Grand comme un 4x4 (trois mètres de long), il pèse une tonne, dispose de 19 caméras et deux micros, qui pourraient être les premiers à enregistrer du son martien. Son bras robotique mesure deux mètres. Un générateur au plutonium rechargera ses batteries.

Il emporte également avec lui «un concentré de savoir-faire français, comme l'oeil du rover», s'est félicité le président français Emmanuel Macron après le lancement, saluant «une nouvelle page de la conquête spatiale». 

Cet «oeil», SuperCam, «étudiera la chimie et la minéralogie des roches et des sols de Mars, ainsi que la composition de son atmosphère», a précisé le CNRS, qualifiant l'instrument de «couteau-suisse des scientifiques».

Une fois le rover arrivé à bon port, la NASA tentera de faire s'envoler l'hélicoptère Ingenuity, 1,8 kg, dans l'air très fin de Mars, dense comme 1% de l'atmosphère terrestre. Le but est de prouver la faisabilité du concept. 

La NASA est très intéressée par l'exploration planétaire par les airs, car les rovers ne peuvent parcourir que quelques dizaines de kilomètres dans leur vie, et sont vulnérables aux dunes de sables et autres reliefs, même si Perseverance pourra monter des obstacles hauts de 40 cm. 

Un autre objectif est de préparer de futures missions humaines, en faisant l'expérience de production d'oxygène sur place, à partir du dioxyde de carbone de l'atmosphère martienne.
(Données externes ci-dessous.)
Each row below holds a small network's activations on one record, seen along a few directions.
Here are examples, each followed by its value of one field, G.
Records without G are marked none.
The largest differences between rows may come from other fields.
Strong random noise was added to every row along 4 fixed directions; ignore it. To show where, here is one row again and again, with new noise each time:
[ 129   11  -46 -550   92   49   86 -427   25 -884  -37  130  487  629
   18 -456  280  -49]
[-432   63 -468   80  278 -736  659  147 -168   56   94  751  687 -413
   80   23 -294  688]
[-202 -177   25 -140  215   68 -130 -126    7 -247   29  -85  137  402
 -119 -320  313 -122]
[-305 -234   69  -47  234  141 -251   -3   68  -48    2 -258  -83  356
 -208 -350  414 -229]
[-443 -377  -69  780  118  -94 -103  -61 -585  342  500   77  637  -23
  -20  199 -312  301]
[-319  146 -425 -208  170 -509  551  162  102 -162 -121  441  385 -261
  -44 -303   37  406]

[-536  -90 -170  -59  193  -74  -46  370  341  196 -169 -240 -361 -115
 -297 -463  468  -65]  g2
[-319 -126 -103  404 -234  205  -78   93 -119  198  101 -298  155 -155
 -172 -255  166  -51]  g9
[  59   96 -183  -77 -345  232  -18  105  231 -367 -139 -595  -93   -1
 -213 -464  194 -112]  g5
[ 219  193  255 -345  145   73  -35 -189   26   88 -159  489 -213   95
  190   86  248 -305]  g3
[  72 -158  288  101  184  127 -197  -26  -88  314   72   55 -234  104
  107  328  -36 -238]  g1
[-446 -440  315 -200  850 -215 -347 -148  -60   89  135  314  -48  618
   10  164  281 -113]  g2
[ -73 -360  187   98  435 -230 -197 -307 -274  -19  349  306  265  455
  212  605 -381  244]  none
[ -26  -73  120 -270  452 -362  108  -72   -6  104   37  505  -65  131
  195  455 -225  218]  none
[-308 -185   -7  132  -63  327 -324   54   93  -99   36 -548 -124  206
 -332 -492  442 -251]  g2
[-426  115 -377  427  -32 -351  379  378 -163  465  -19  254  291 -634
  -50  -89 -170  416]  g7
[-161   71   -5 -481  453 -345  128  266  405   61 -323  177 -448   31
  -30  -31  171   -8]  g8
[  45  -51  343 -341  390  164 -191    7  175   68 -133   45 -404  271
   15  -63  395 -392]  g5
[ 290  181   -6 -326   94 -162  136 -204   76 -410  -29  319  163  168
  177   76  -89   63]  g6
[ -10  -70  345  154  181   98 -282  162  -60  652   -7   16 -557 -139
   80  419   20 -323]  g1
[ 478  188   16 -115 -382  271   86 -242  -46 -484  -34  -80  234   48
   88 -213   -8 -154]  g8
[-205   16 -193  399 -422  227  -82   79 -190   79   63 -354  197 -219
 -174 -270   75  -32]  g9
[-150  310 -317  -63 -207 -130  515  189   83   74 -195  339  255 -550
  -45 -448  273   55]  g9
[ -67 -189  210  361  181  -72   -7 -225 -476  383  346  606  379  -30
  265  481 -280  113]  g3
[  96  -43   73   42  163 -186  113 -188 -223  -86  214  408  325  137
  248  468 -430  236]  g4
[ -27   76 -134  242 -366  156 -211  297  171   64 -154 -677 -344 -229
 -277 -189    8 -125]  g6
[ 681   72  176  -31 -370  340  -63 -630 -408 -740  212   66  650  420
  277   96 -286  -93]  g8
[ -58 -424  351  420  362   72 -438 -144 -345  380  414   90  -13  221
  111  562 -230  -99]  g6
[-202 -193   20  267    9  138 -219  106   -8   77  114 -456  -90   80
 -151  -72   63  -64]  g5
[-108 -246  109  773 -168  124 -158 -185 -608  398  442  121  466 -131
  140  368 -374   84]  g3
[ -50   55 -130  161 -174  -48  103  224  121  146  -56 -178 -145 -245
  -85   61 -135   47]  g4
[ 300  134  192 -585  227  -86  161 -176  215 -240 -181  391 -176  189
  208  131  125 -174]  g4
[  24  198  -79 -614  163 -135  159  323  614  -22 -441    4 -710 -143
  -82 -173  344 -192]  g1
[ 278   27   47 -141 -168   80  -29 -194   15 -296  -22  -72   58  171
   86   41 -107    1]  none
[-191   80 -317  133 -130 -176  320  119  -50  -40   -2  161  383 -344
  -49 -297   10  271]  g7
[-502 -509  140  570  454 -130 -289 -114 -477  341  504  191  414  252
   47  342 -188  211]  g7

Here are new rows. What is G for each?
[ 286  202 -253 -159 -420   43  235 -113  111 -587  -86 -185  244   31
    7 -150 -194  117]  g4
[ 350  220 -129 -566 -104  -69  281 -238  166 -801 -140   90  217  277
  113 -184  -75  118]  g8
[-468 -296  -80  334  368 -207  -62    8 -253  207  305  276  386   49
  -47   96  -53  229]  g2
[-204   35 -208  123 -178   60  169    2 -107  -84   28  -27  362  -60
  -83 -304   90   92]  g9
[ 129  -93  291  180   25  174 -229  -84 -127  314   74  -26 -158  110
   66  255  -67 -164]  none
[-116  -49   47  120 -115  284  -75  -23  -89  153   13 -112   42  -25
  -76 -264  324 -255]  g9
[-378 -198    0  339  125 -114 -189  392  162  621  -30 -335 -522 -231
 -184  195  -56   51]  none
[-167 -390  451  410  314  300 -447 -370 -467  355  428  243  272  411
  140  278  172 -284]  g9
[ 359  410 -458  156 -645 -220  542  -70 -288 -414   72  246  713 -460
  206  196 -763  575]  g1
[ -40  -68  252  -90  127  293 -329  157  212  187 -150 -372 -533   81
 -177 -241  497 -505]  g5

L'instrument baptisé MOXIE utilisera pour cela un procédé appelé électrolyse. 

Quelle vie?

Mais la mission principale de Perseverance sera de chercher des traces de vie passée sur Mars, car les scientifiques pensent avoir de bonnes preuves qu'il y a plus de trois milliards d'années, la planète était plus chaude et couverte de rivières et de lacs. 

Des ingrédients qui ont fait naître, au moins sur Terre, des microbes... Avant que la planète rouge ne devienne froide et sèche, pour une raison qui échappe encore aux planétologues.

Autre première: Perseverance prélèvera une trentaine d'échantillons de roches dans des tubes, qu'une future mission américano-européenne récupérera pour qu'ils soient rapportés sur Terre, au plus tôt en 2031.

La preuve indiscutable de vie passée sur Mars ne sera très probablement pas confirmée, si elle existe, avant l'analyse de ces échantillons la décennie prochaine, a dit mardi Thomas Zurbuchen, chef scientifique de la NASA.

«Nous cherchons vraisemblablement une forme de vie très primitive, pas des formes avancées comme des ossements ou des fossiles de fougères», a expliqué Ken Farley, scientifique du projet à l'université Caltech.

La NASA a choisi d'atterrir dans le cratère de Jezero, vieux de 3,8 milliards d'années, et plus précisément dans ce qui ressemble fortement à un ancien delta.

Les deltas se forment quand des rivières déposent des sédiments dans un plan d'eau. «Les deltas sont des endroits formidables pour préserver des matières organiques et autres types de biosignatures», dit Tanja Bosak, du MIT et membre de l'équipe scientifique.

Plus de 350 géologues, géochimistes, astrobiologistes, spécialistes de l'atmosphère et autres scientifiques, du monde entier, participent à la mission, qui durera au moins deux ans, et sans doute beaucoup plus longtemps si l'on en croit l'expérience des précédents rovers, très endurants.